David Altmejd, artiste visuel de génie, et le chanteur Pierre Lapointe ont présenté, avec leur équipe multidisciplinaire, la première de leur Conte crépusculaire, mercredi soir, à la Galerie de l'UQAM: un spectacle diffus mais rempli de lumières.

Autant dire tout de suite que si la musique, le chant et les voix occupent une grande place dans cette performance de 40 minutes qui tient à la fois du théâtre et de l'opéra contemporain, l'installation du sculpteur montréalais David Altmejd en occupe le rôle principal.

C'est d'abord ce que les 125 spectateurs constatent en entrant dans la salle principale de la galerie de l'université. Altmejd a créé, sur un podium central, des îlots architecturaux reliés les uns aux autres, un lien qu'on ne saisit qu'au fur et à mesure que le conte se déploie.

Ces îlots sont constitués de structures en plexiglas où l'on distingue notamment des libellules aux ailes diaphanes reposant sur des sortes de pylones et des cristaux de type quartzique décorant l'ensemble du podium.

L'histoire, qui se déroule «dans un futur lointain», est celle d'un roi (Pierre Lapointe) qui va mourir et céder sa place au jeune prince (Sacha Jean-Claude) soutenu par la Reine mère (Émilie Laforest).

Conte crépusculaire débute par un solo aérien de Philippe Brault, le bassiste de Lapointe, mais pas à la basse: au tuyau de plexiglas frôlant un fil attaché au plafond et qui vibre grâce à une plaque tournante.

On est dans un monde contemporain voire futuriste et on va y rester avec le Quatuor Molinari qui interprète avec brio la musique de Yannick Plamondon et Pierre Lapointe.

La musique a même parfois des accents baroques lorsque s'y greffent les voix pures et de tessiture de soprano d'Émilie Laforest et du jeune Petit chanteur du Mont-Royal, l'excellent Sacha Jean-Claude.

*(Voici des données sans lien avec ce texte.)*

Each row is a point. Each copy is the shape, with its points in the same order, stretched, turned, moved and blurred by noise. Say if it was mirrored as well.

Shape (8 x 3):
[[ 10  28   2]
 [-21  11   1]
 [-31  -1  37]
 [ 33  -8   8]
 [-18  27   4]
 [ -8  15  55]
 [  8  10 -37]
 [  8  -6 -23]]
Copy 1 (8 x 3):
[[ 29 -14  26]
 [ 28   3 -15]
 [ -5 -26 -29]
 [-15   1  41]
 [ 38 -13  -4]
 [-14 -60   1]
 [ 41  42  19]
 [ 17  39  14]]
Copy 1 is: mirrored
Copy 2 (8 x 3):
[[ 28  16   9]
 [  9  20 -19]
 [ 28 -11 -32]
 [-16 -14  13]
 [ 37  30 -12]
 [ 50 -17 -11]
 [-25  36   4]
 [-30  13  -2]]
Copy 2 is: mirrored
Copy 3 (8 x 3):
[[-26 -15 -36]
 [-14   1   0]
 [-22 -28  28]
 [ 14 -30 -23]
 [-32  -3 -14]
 [-43 -57   5]
 [ 13  24 -35]
 [ 25  11 -19]]
Copy 3 is: mirrored

Shape (10 x 4):
[[ 15  14 -19  17]
 [ -9 -34   6   1]
 [ 36  21 -12 -11]
 [ 26 -33  16  35]
 [ -5 -17 -18   7]
 [  5  19 -35  -2]
 [-19  -4 -13   6]
 [ 10  33  -2  -2]
 [ -8 -23  12 -15]
 [ 26  24  31 -22]]
Copy 1 (10 x 4):
[[-21  16 -21 -16]
 [-11 -30   9  22]
 [ -3  19 -29   6]
 [-46  -5   4  48]
 [-14 -17 -13  -4]
 [ -3   6 -31 -34]
 [ -2 -10   1 -20]
 [  3  29  -2 -18]
 [  6 -25  17  23]
 [ 18  25  18  29]]
Copy 1 is: only turned
Copy 2 (10 x 4):
[[-37  19  25  -7]
 [ -2  -4 -38 -18]
 [  0  45  17   3]
 [-31  22 -55 -60]
 [-27   4  -6   2]
 [-27  16  42  27]
 [-16  -9  14  -1]
 [  1  19  41 -11]
 [ 19   0 -29 -11]
 [ 45  34  -2 -29]]
Copy 2 is: mirrored

Shape (11 x 8):
[[ 18   4  -2   2 -13   9  -4   0]
 [-15  17  -5   0  -6   4   6  -7]
 [-52 -22  -7 -10 -12  -2  -2 -10]
 [-21 -15  -4  25   7 -14   2 -10]
 [ -8  17  -5  -7   2   6  -7  -5]
 [  0   9  17   2 -15  -6  -2   0]
 [  9  12  -9  -7  12 -16   4   1]
 [  7  -5   8  -3   6 -11   8 -14]
 [ -6   3  -7  -5 -16 -12 -13 -12]
 [  7 -11  -5  -9 -14   4  -8  42]
 [ 11  14   6  -9  43  -9  -8   2]]
Copy 1 (11 x 8):
[[ -7  18  11  -4   6   0  -5  10]
 [  0 -16   7   8 -17 -10  -3  14]
 [-33 -37 -13  -9 -21 -20   8 -14]
 [ -9 -31  -4  -4  19  14  12   6]
 [  1  -4   0  15 -15  -7   6   6]
 [-15  -6  -4   0  -3   8  -6  24]
 [ 21   1   4  26  11   2  -8   0]
 [ 11   4  -6  -3   4  17  -5  -2]
 [-14 -10   8  13  -9   5   1  -3]
 [-32  12  -3   8  33 -33 -13   9]
 [ 33  11 -25  31  15  14  16  -2]]
Copy 1 is: mirrored
Copy 2 (11 x 8):
[[  0  10   7 -14  -8   9  -3  14]
 [ 16   7  -3 -17   0  14   7  -8]
 [ 19   2  -8 -17  15 -11 -20 -31]
 [ -1  12  -4  -7  -2 -18  11 -15]
 [ 17  -2   3 -19  -3  16   3  -7]
 [ 11  15  13  -4   5   2   7   7]
 [  5  -7  -5  -3   3   6   9   6]
 [-14   6  11  -1  11   2   6   1]
 [ 14   0   2 -20  10  -5   0   8]
 [ 26   3  -9   7 -13  -8 -24  11]
 [  1 -20  14   2  -3  17  16  -9]]
Copy 2 is: only turned
Copy 3 (11 x 8):
[[ -2 -10 -11  -4 -10   5 -18   4]
 [-19  -3 -15  10  -8   4  14 -18]
 [ -6 -25 -15  23  45 -15  60   6]
 [ 15  16 -18  11  21  -8  18  -8]
 [-23  -6  -1  18  -4   8   3  -9]
 [ -9  -2  -9  -1   1 -17  -9 -16]
 [ -4  -6  21   4 -16   7  -7 -17]
 [ -1   0  10 -13  14   7  -3 -14]
 [  8 -25  -9  20  12  -3  -1 -14]
 [ -2 -23   9   2 -20 -34   5  35]
 [-30  20  47  12  -2  14 -14  -9]]
Copy 3 is: mirrored
Copy 4 (11 x 8):
[[  2  19  -7   8   0   3  -8  10]
 [ -2  -4 -10 -10   0  -2   1 -17]
 [ 38 -23  11 -17  17  -2   5 -41]
 [ 25 -13   1 -11  -9  19   2   2]
 [ -9   0  -9   3  -8  -1  -1 -20]
 [  2  22   5 -16   6  -1  20  -4]
 [ -7  -2 -20  12  -3 -10  11  12]
 [  3  -5  10   4   8 -13  10  16]
 [ 19  11  -9  -8  -7 -11  13 -11]
 [ 19  20 -21  18  22  18   0  11]
 [-33  -9  -1  30 -15   5  10   3]]
Copy 4 is: mirrored

Shape (13 x 9):
[[-17 -30  34 -11   9   8 -10 -41  21]
 [ 23  19 -29  27 -11  28   0  15 -20]
 [-11  26  -5  24   5  20  24 -16   7]
 [-26  13  -5  13 -13   1 -10  -9  26]
 [-31 -36 -38  -5   3  -4  -2  10 -16]
 [ -9 -32  27  11  25 -31   5   3 -27]
 [ 29   5 -17  18 -11  -5 -26 -10  38]
 [-21 -36  13 -16  39  -2 -32  21  22]
 [-14  13  28  18  45  -4  21 -14 -12]
 [  3  25  30  -2  -8 -12 -33  -8 -33]
 [ 20   7  23  -9 -15 -19  -3  -3 -19]
 [  7  -9   0  17   3  30 -30 -28 -30]
 [ 14  -6 -37  -4   3 -17   8 -14   9]]
Copy 1 (13 x 9):
[[-12 -10  38   4 -26  -3 -16  41 -26]
 [  4  41 -17 -28   9   1   6 -41  31]
 [ -7  13 -21 -26 -18 -16 -11 -16  -3]
 [-24   5  18 -24  -7  -4  -4 -21 -33]
 [ 31  12  34  10 -25  -4 -11 -37  -2]
 [  5  28  -1  36 -31  14 -12   7  -6]
 [-19  45  19 -19  27  -8   0   2 -30]
 [ 36   3  46   2 -11  42 -18   2 -30]
 [  3   8 -30   5 -25  11 -32   9  -2]
 [-44  -8  -1  12  16  28  -3   2  16]
 [-26   9  -9  21   2  -1  15  12   9]
 [-14  17  23  -9   2  15 -23   2  30]
 [ 12  28   5  13   6 -29  -8  -1 -12]]
Copy 1 is: only turned
Copy 2 (13 x 9):
[[-34   2 -42   9 -27  33   4 -49  -7]
 [  2  -5   4  -5 -30 -20 -19  45  22]
 [-18   3  14 -26 -55  -3  -4  17  -2]
 [-38 -10   6 -14 -19  -6  20   3 -21]
 [ 28 -19  -9  -6  15 -29  -7 -50 -26]
 [ 39 -24   3  36 -27  50 -10 -44 -26]
 [-36   0 -40   3   8   2   0  48 -13]
 [-11 -47 -28  -5  27  36 -14 -33 -17]
 [ 21 -21  12 -13 -60  44   6   1 -10]
 [ -9 -14  33  32 -30  33  48  11  14]
 [  3  16  15  39 -12  41  21   5   7]
 [ -2 -24 -29  13 -52  -6  -3   1  17]
 [ 13  21 -25  -1  18  -9   4   8 -21]]
Copy 2 is: mirrored
Copy 3 (13 x 9):
[[-28  12   8   6  11 -46  -3 -38  38]
 [ 40 -32  22  19 -46 -18 -13  36 -21]
 [ 17  25  -5  23 -26 -12  -6  32  14]
 [  9  10   9  16 -13   9  -8  -3  32]
 [-12 -55  12  16 -20   5   1  23 -15]
 [-23   5 -14  21   8 -19  20 -15 -29]
 [ 28 -18   8  30 -20 -19 -12 -39  28]
 [-11 -31   5 -12  37 -23 -55 -23   0]
 [ -3  47 -33   7  -2 -19 -17  11  -4]
 [ 11  24   3 -32 -27  -2   2 -15  -3]
 [ 14   6  -7  -6 -13 -18  34 -25  -1]
 [ -4 -23  37   2 -46 -41 -21   0  -4]
 [ 13 -33 -20  29 -29  -7  12  -7  12]]
Copy 3 is: mirrored

Shape (15 x 12):
[[ -4  10   6  34  -9 -19 -10  15  14 -27  -8   0]
 [ 23  22 -19  -8 -11  19  28   4 -13 -25  14 -14]
 [ 28  22 -23  12  26  -6  15  32  43 -10  12  29]
 [ 18 -14 -12 -23  -1  -4   1   5 -17 -22   2 -19]
 [ 14   3   8  -4  -8   0  17   1   4 -38 -23   7]
 [ 15 -14 -22  11  -8  -3 -31   1   4  13 -16  14]
 [ 14  34  36 -20  -1 -21   9  19 -39  -5 -31 -14]
 [  0 -20  -1  -5 -21  11  15  20   3   6   1 -14]
 [-22 -13  23  22   0 -23  27 -10  21  20   1 -21]
 [  6 -14 -17  -3 -18  -9  -8  12  20   6 -17  -8]
 [ 43 -15   8  36  -9  -8  -3  20 -16 -32 -12  18]
 [ 23   7 -15   8   4  35 -41  -3  17 -22  12  14]
 [ 12  -1  23   1   4  -9  26  51  -7  17 -11 -27]
 [ 37   0   8  -8 -20   3   8   0  14 -11   1 -23]
 [ 13   8  21  -3 -16  -2  -7  19  -5  -2  22   6]]
Copy 1 (15 x 12):
[[ 23  -3  16   6 -17  22   4 -11 -32 -21  34  -5]
 [ 38   1  29  -1  11 -22 -19  -4 -39  37 -12 -14]
 [ 45   9  46  54 -26  -3 -28  19 -15  -8  -8  42]
 [ 10  -7  -5 -27   2  10 -23  31 -40  23 -12 -13]
 [ 12  -8  39  -2  -8  27  -4   6  -5  30  24 -13]
 [-17  10  14 -17 -17  29  19   5 -11   2 -25  23]
 [ 11  40 -40  13  -5  17  22  37 -17  27  40  -6]
 [-25  -6   4  -2  26  13  -8  -8 -25   6 -14  -9]
 [-18  -9   0   3   8 -17 -12   6   2 -12  40  19]
 [-18  -6  14 -17  27  23   2   9 -29   1  -8  17]
 [  1  -6  11  33 -60  35  -6 -13 -41  24 -10   3]
 [ 26  -8  47  -3 -17  15  14   0  -4  -1 -46  -7]
 [-23  17 -23  26  10   2 -11  19 -49   6   7   3]
 [ 15 -27  21  10  26  -6   4  16 -27  34 -10  -8]
 [ 16   3 -22  29   0  11   6  -6 -10   5  -9  -4]]
Copy 1 is: only turned
Copy 2 (15 x 12):
[[ -5   7  -4 -20  17   6   2  40  16   2   6  21]
 [ 33   6  -9  29  -5  18  -2 -13   1  -1  16  46]
 [ 11  15  39   9  21  15 -14   1  30   0   9  -3]
 [ 23  13 -30   1  -3   1 -16 -14  -2 -10  -1  27]
 [  7  -5 -27   0  21   5 -10  11  15 -20  13  21]
 [  3  19 -17 -13   3 -34 -17  -3   7  12  20   3]
 [ -7 -11  -7 -13  -7 -11  25  26  15 -51  -3  49]
 [ -8  21 -28   0  -4   6  -9 -21  -5  14  -3  29]
 [-28  21  -5 -32  21  23  17   2 -26  -8  -6   7]
 [  1  23 -18 -22   8 -14 -32 -17   3  16  11  19]
 [  5  28 -27  -3  31  -8  23  19  40 -15   6   9]
 [ 17  10  -5  29  13 -22 -21  24   2  17   6   3]
 [-20  17   5 -14  10   7  24 -19  15 -16 -23  44]
 [  7  30 -14  12  23   3 -16 -13  -9 -10   6  43]
 [-10  17  -5  19 -16   0  -4  22  11 -13   1  22]]
Copy 2 is: only turned

Shape (17 x 12):
[[ 12  -3 -11 -12 -14 -16  19  22 -19  -1   1  -4]
 [-17  16  14  21   8  15   4  -5   1 -15 -12   6]
 [ -3   0 -18  -2  14 -11  -1  20  12  18   6 -16]
 [-13 -11 -18   5   5  -4  -7  20  16 -20  13 -24]
 [ 14 -17  -2  -2  14  -5   5  21  22   8   9 -24]
 [ 13 -30  -9  -7  -9 -14   5  23   2  -5 -31   8]
 [  2 -26 -27  -2  21  -9  -8  15  10   5  14 -19]
 [-11  -9 -14 -18  19  -5  -9   9   9   0  -4 -19]
 [ 21  -2 -22   0 -13 -27  11   8   1  -6 -19 -13]
 [-18   8  29  22  -3  -2 -26 -11  -1 -10  -2  11]
 [-12   1  -3  12 -11  18 -17  -6  15  -1  -1   7]
 [  4   0   0  11  -8   7   8  14 -27  14  -9 -26]
 [ -4  10  20  30   9  19 -18 -23 -15  -7  -9   4]
 [-17  -6   7  16 -14  -9  12 -11  -6   1 -12  -8]
 [ -6 -10  -1  -5   5   7  -4 -11  13 -11   9  -7]
 [-10  -7  -8  -1   9  -1  -3   0  17  -9  18  -8]
 [ 12  -6   0 -12 -10  -7  -4  14   2   0 -17 -21]]
Copy 1 (17 x 12):
[[  4 -30 -28  15   6  10 -16   4   1 -13 -15   7]
 [  2 -17  37   5   8  15  22 -18 -17  -4  28  -3]
 [ -1  -5   3 -26  10 -18 -28   9 -25 -16 -30   9]
 [-11 -10  18 -31   0  19   6   1 -11 -20 -49   1]
 [  1  -2  -5 -36  22   1 -23  -6 -18   5 -35  12]
 [ 15 -52 -22  -3  20  -8  -2   1 -11   5 -12 -12]
 [  9   0  10 -33   7  -5 -18  18  -7  -5 -60   2]
 [ -3 -11  15 -39   4 -10 -19  24  -4 -12 -20  -6]
 [ 14 -33 -26  -1 -10  -5   3  -2 -12 -18 -12  28]
 [ 16   7  26  11  -8   4  25   4 -38   0  27 -29]
 [  3   9  18 -12  14  -8  29  -9 -15 -18   5 -11]
 [ 22 -26  -7   4  24  19  -3   6 -23 -19  -6  17]
 [ 28   7  39  15   4  13  37   3 -22   7  32  -3]
 [ 33 -19   4  -4  -7  17   7 -13 -26 -29  16  -8]
 [  5  11  18 -26   0  11   8  -2   5  -6  -6  -7]
 [ -3  10  17 -26  -3   3  -3  -3  -1  -9 -21  -4]
 [  4 -20 -19 -19  13   0  -1   9 -14  -9  -5  11]]
Copy 1 is: mirrored
Copy 2 (17 x 12):
[[  4 -16  13  -9   9  15  -3 -19   2 -30 -17  29]
 [  5 -11  -6   0  -3   8  -5  -7  -9 -13  16 -30]
 [ -6   5  15 -10  -1  -9   8 -12 -20  -7 -10  16]
 [  1   6  -4 -17 -16  10 -10   9 -40   1  -3   4]
 [-12  -1   8   2 -10  13  16   3 -26  -6 -20  16]
 [-14 -11  20   5 -13  22 -13 -34   7 -27 -36   8]
 [-11   5   5  -9 -23  -7   8   2 -22  -8 -12  19]
 [-14  14 -12  -8 -11  -6   3  -8 -11 -11 -14   4]
 [  2   3  22   3   6  19 -13 -29  -4 -38  -9  29]
 [  7  -6 -13   8   2  -7 -23   3  -5  22   9 -25]
 [-11   1   8  -7   1  -3 -26  10  -9   1   8 -20]
 [-20 -15   3  -4   3  18  14 -18  19  -5   0  26]
 [ -3 -14 -14  13  -5  -6  -9   3   7   2  26 -19]
 [  3   6   3   1  -1  22  -4  -8  22   0   1  -9]
 [ -3   7 -11  -2  -8   6 -10  20 -10 -12  -2 -12]
 [  5   8  -4  -8  -8  -2  -6  16 -24  -7  -2  -8]
 [-18   2  -3   1   6  20  -7 -14   1 -14 -17  20]]
Copy 2 is: only turned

Le prince intervient ensuite dans la structure créée par David Altmejd pour en extraire un elixir. On commence à comprendre alors à quelle fin l'artiste visuel a créé ces architectures transparentes et tous ces déversoirs, démontrant la qualité de sa maîtrise de l'espace et le génie de ses constructions.

Accroupi dans un coin, Pierre Lapointe se lève et se met à chanter la véracité de la prophétie: le roi se meurt.

La mise en scène plutôt statique est équilibrée par les mouvements des structures qu'actionne David Altmejd. La scène finale de la cérémonie du passage et de l'envol du roi vers d'autres cieux était la mieux rendue.

Le torse couvert de tatouages, Pierre Lapointe est enfermé dans une sorte de sarcophage qui se transforme sous nos yeux, devenant une sorte de cocon ailé grâce au déploiement de fils multicolores.

Pour bien apercevoir chaque intervention des acteurs de ce tableau en mouvement, le spectateur (qui est debout) a avantage à bouger dans la salle pour pouvoir changer d'angle de vision, profitant également des miroirs muraux qui offrent d'autres perspectives.

Si le spectacle n'est pas long, il met du temps à prendre une certaine intensité et la fin arrive trop vite. Chaque soirée étant unique, gageons que les prochaines représentations de Conte crépusculaire (à guichets fermés jusqu'à samedi) y gagneront en clarté et en densité.